Middleton’s derby hat, now the color of sunbaked dust, popped from his head and landed upright under a thudding hoof, and his satchel, tied behind the cantle and hanging loose on one side of the horse’s rump, bounced in counterpoint to his flailing legs and the horse’s jumps. As the horse spun in a circle, Middleton saw a half dozen women and men watching from the end of the cursed little town’s main street.
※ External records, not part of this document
Each row is a point. Before rounding, the points of a table are all equally far from one centre. They may lie mostly on one side of it. Write the centre, to within rounding.

Points, 7 rows:
| -47 |  44 |
| -17 |  53 |
| -64 |  17 |
| -65 |  11 |
| -62 |  -9 |
| -60 | -12 |
| -59 |  29 |
Centre: | -19 |   7 |

Points (10 x 4):
| -30 |  23 |  58 | -25 |
| -20 |  62 |  62 | -19 |
| -46 |  69 |  52 | -12 |
| -50 |  41 |  51 | -27 |
| -53 |  31 |  54 |  -1 |
| -42 |  25 |  47 | -37 |
| -46 |  23 |  54 |  18 |
| -56 |  38 |  51 | -12 |
| -33 |  59 |  56 | -29 |
| -42 |  75 |  50 |  14 |
Centre: | -11 |  42 |  -4 |   0 |

Points:
|  -19 | -110 |   34 |    1 |   -5 |  -12 |  -15 |   59 |
|   20 |  -74 |   49 |  -32 |    0 |  -37 |    0 |  -21 |
|   -9 |  -75 |   67 |    9 |   31 |  -36 |  -17 |   63 |
|    1 |  -97 |   58 |    6 |    9 |  -60 |    0 |   44 |
|   -4 |  -78 |   35 |   46 |   47 |  -10 |   -6 |   37 |
|  -25 |  -90 |   24 |   18 |   22 |    1 |   -7 |   64 |
|  -14 |  -97 |   11 |   -6 |   12 |   -4 |  -44 |   10 |
|    3 |  -85 |   69 |   -2 |    9 |   14 |  -45 |   43 |
|  -37 |  -99 |   14 |  -15 |  -23 |   -2 |  -19 |   23 |
|   12 |  -95 |   73 |   11 |   21 |  -27 |  -31 |   36 |
|  -26 | -101 |   38 |   33 |    8 |    1 |  -31 |   13 |
|   14 |  -97 |   41 |  -36 |   16 |  -14 |   -7 |   30 |
Centre: |  11 | -43 |  29 |  15 | -19 | -17 | -10 |  28 |

Points (19 x 12):
|   -5 |   68 |   -2 |  -11 |  -46 |  -60 |   -1 |   95 |   36 |   34 |  -48 |  -24 |
|    5 |   52 |   32 |   12 |  -94 |  -17 |  -11 |   91 |   30 |   32 |    1 |  -23 |
|   35 |   43 |   -9 |  -28 |  -85 |  -19 |  -25 |   36 |   -4 |   17 |   -3 |  -52 |
|    1 |   47 |   28 |  -15 |  -87 |    6 |  -17 |   81 |   11 |  -25 |  -10 |  -55 |
|   17 |   32 |   56 |   -9 |  -80 |  -20 |  -34 |   67 |   37 |  -17 |  -21 |  -56 |
|   37 |   22 |   40 |   -2 |  -98 |  -14 |   39 |   58 |   40 |  -30 |  -48 |  -10 |
|   15 |   42 |   38 |   -3 |  -77 |  -37 |   13 |   65 |   37 |   19 |  -61 |  -57 |
|   -2 |   74 |   41 |  -31 |  -83 |  -28 |  -10 |   74 |   10 |   21 |  -35 |  -28 |
|   32 |   24 |   -6 |   21 |  -75 |    0 |  -12 |   89 |   -3 |   14 |  -34 |  -37 |
|   25 |   41 |   10 |   27 |  -69 |  -57 |  -25 |   85 |   35 |  -32 |  -12 |   18 |
|   20 |   13 |   61 |   15 |  -93 |    2 |  -21 |   80 |   48 |    3 |  -27 |  -20 |
|   29 |   34 |   40 |   27 |  -86 |  -14 |    4 |   86 |   60 |   11 |  -10 |  -44 |
|   39 |   34 |   27 |   -7 |  -84 |   -5 |   16 |   61 |   -3 |  -22 |  -57 |  -37 |
|    0 |   31 |   51 |   -6 |  -66 |  -64 |    3 |   72 |   67 |    5 |  -49 |  -31 |
|   12 |   22 |   23 |  -12 | -113 |    7 |    6 |   40 |    3 |   -1 |  -45 |  -31 |
|   29 |   65 |   51 |   -6 |  -70 |  -35 |  -28 |   88 |   10 |   -4 |  -28 |    6 |
|   30 |   49 |   60 |  -10 |  -55 |  -27 |  -43 |   56 |   24 |  -26 |  -69 |  -27 |
|  -13 |   30 |   23 |   12 |  -82 |  -47 |  -29 |   85 |   36 |  -18 |  -30 |  -31 |
|   -5 |  -12 |   -7 |  -19 |  -72 |   -6 |    2 |   94 |   31 |  -43 |  -24 |  -24 |
Centre: |   3 |  40 |   8 |  -5 | -21 |   5 |   2 |  29 |  47 |   0 | -18 |   1 |

Points, 21 rows:
|  19 |  19 | -44 | -15 |  11 | -75 | -74 | -39 | -41 |   6 |   2 |  10 | -12 |  -3 | -89 |  94 |  36 | -12 |
|  28 | -16 | -92 | -15 | -20 | -32 | -48 |  -9 | -54 |  26 | -48 |  12 |  14 | -16 | -87 |  99 | -19 |  -8 |
|  41 |   0 | -41 |  21 |   5 | -22 | -57 |   7 | -74 |  14 |   0 | -10 | -25 |  -1 | -46 | 118 | -26 | -12 |
|  36 | -12 | -67 | -42 | -24 | -75 | -42 | -21 | -63 |  26 |  21 |  27 | -16 | -15 | -53 | 117 | -14 |   8 |
|  34 | -17 | -56 |  -3 | -10 | -33 | -45 |  28 | -42 |  71 |  17 |  15 | -39 | -45 | -68 | 119 | -40 |  -8 |
|  49 |  36 | -80 | -62 |  -9 | -57 | -42 |  47 | -62 |  20 |  15 | -18 |  -5 | -11 | -40 | 102 | -20 |  -3 |
|  -4 | -32 | -64 |   2 | -14 | -31 | -61 |  23 | -40 |  12 | -46 |  39 | -28 |   8 | -89 |  67 |   3 | -17 |
|  44 | -24 | -45 |  10 |  -1 | -52 | -20 | -11 | -40 |  47 | -23 |  22 | -37 |  37 | -61 |  64 | -17 | -28 |
|  66 | -25 | -72 | -37 | -20 | -12 | -53 |   9 | -74 |  38 | -11 | -26 |  13 | -46 | -32 |  92 |  11 | -18 |
|  62 |   0 | -65 | -41 | -21 | -36 | -44 |  31 | -41 |  26 |  19 |  46 |  19 |  16 | -38 | 115 |  -6 |  -6 |
|   3 |  -7 | -55 |  -8 | -23 | -35 | -11 |   3 | -63 | -15 |  -5 |  -5 |  -1 |  15 | -12 | 113 | -26 |  -1 |
|  44 | -63 | -62 | -17 | -23 | -23 | -71 |   1 | -57 |  22 |   2 |   4 |   3 | -16 | -53 |  99 |   5 |   1 |
|  28 | -42 | -59 |  -9 |  -6 | -81 | -56 | -12 | -28 | -10 |  13 |  47 |  -1 | -27 | -70 |  75 |  -5 | -20 |
|  49 |  -6 | -53 |  12 | -60 | -51 | -48 |   5 | -80 |  19 |   5 |  37 |  11 |  -6 | -55 |  74 | -36 |   7 |
|  28 | -19 | -69 | -22 |  -9 | -47 | -70 | -35 | -47 |  28 | -14 |  -5 | -11 |  18 | -71 |  93 | -15 | -16 |
|  31 | -20 | -90 | -24 | -41 | -55 | -77 |  22 | -43 |  -2 | -11 |  18 | -18 | -16 | -34 |  88 |  -3 | -11 |
|  56 | -37 | -45 | -70 |  -5 | -39 | -58 | -28 | -24 |  19 |   2 |  38 | -41 | -15 | -38 |  92 |  -6 | -20 |
|  32 | -56 | -76 |  11 |  -6 | -32 | -52 |  -9 | -33 |  18 | -11 |  21 |  -8 | -22 | -51 | 117 |   7 |   2 |
|  18 |  -6 | -64 | -12 | -10 | -35 | -80 |  -2 | -31 |  23 |   8 | -47 |  -9 |  41 | -60 |  82 |  -2 |  44 |
|  38 | -69 | -62 |  -7 | -24 | -56 | -58 |  16 | -44 |  31 |  -4 |  36 | -17 | -50 | -47 |  79 | -15 |  -6 |
|  73 | -34 | -61 | -16 |  -7 | -32 | -52 | -20 | -39 |  10 | -40 |  26 | -24 |  11 | -42 |  90 |  35 |   4 |
Centre: |  20 |  20 | -32 | -23 |   3 | -19 | -25 |   7 | -21 |  27 |  -1 |  13 |  -5 | -35 | -47 |  44 |   2 |  27 |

And he felt his hated temper rise in him like storm water filling a too-narrow drain. His battered cheek, a sore reminder of the vicious attack he’d endured the previous evening, throbbed and pulsed with every hop the horse made.
He’d gladly be damned forever before he’d give those leering folks the satisfaction of seeing him head back to that thief Haskell’s livery for a different mount. He gritted his teeth and worked the reins left, then right, and before he knew what had happened he was flat on the gravel path, on his back looking up at the horse, which stood still and stared up the sloping trail out of town, as if in contemplation of what it might find out there beyond the rocks and sand.
Without turning his head, Middleton shifted his eyes back toward the people in the street. They were turned away, he knew, not wanting to be seen by him gawping at his calamitous descent. Well, good, he thought. The less the better. He pulled in a great draft of air through his nostrils and rose to his feet, smacking dust from his clothes and looking around for his hat. It had been under him.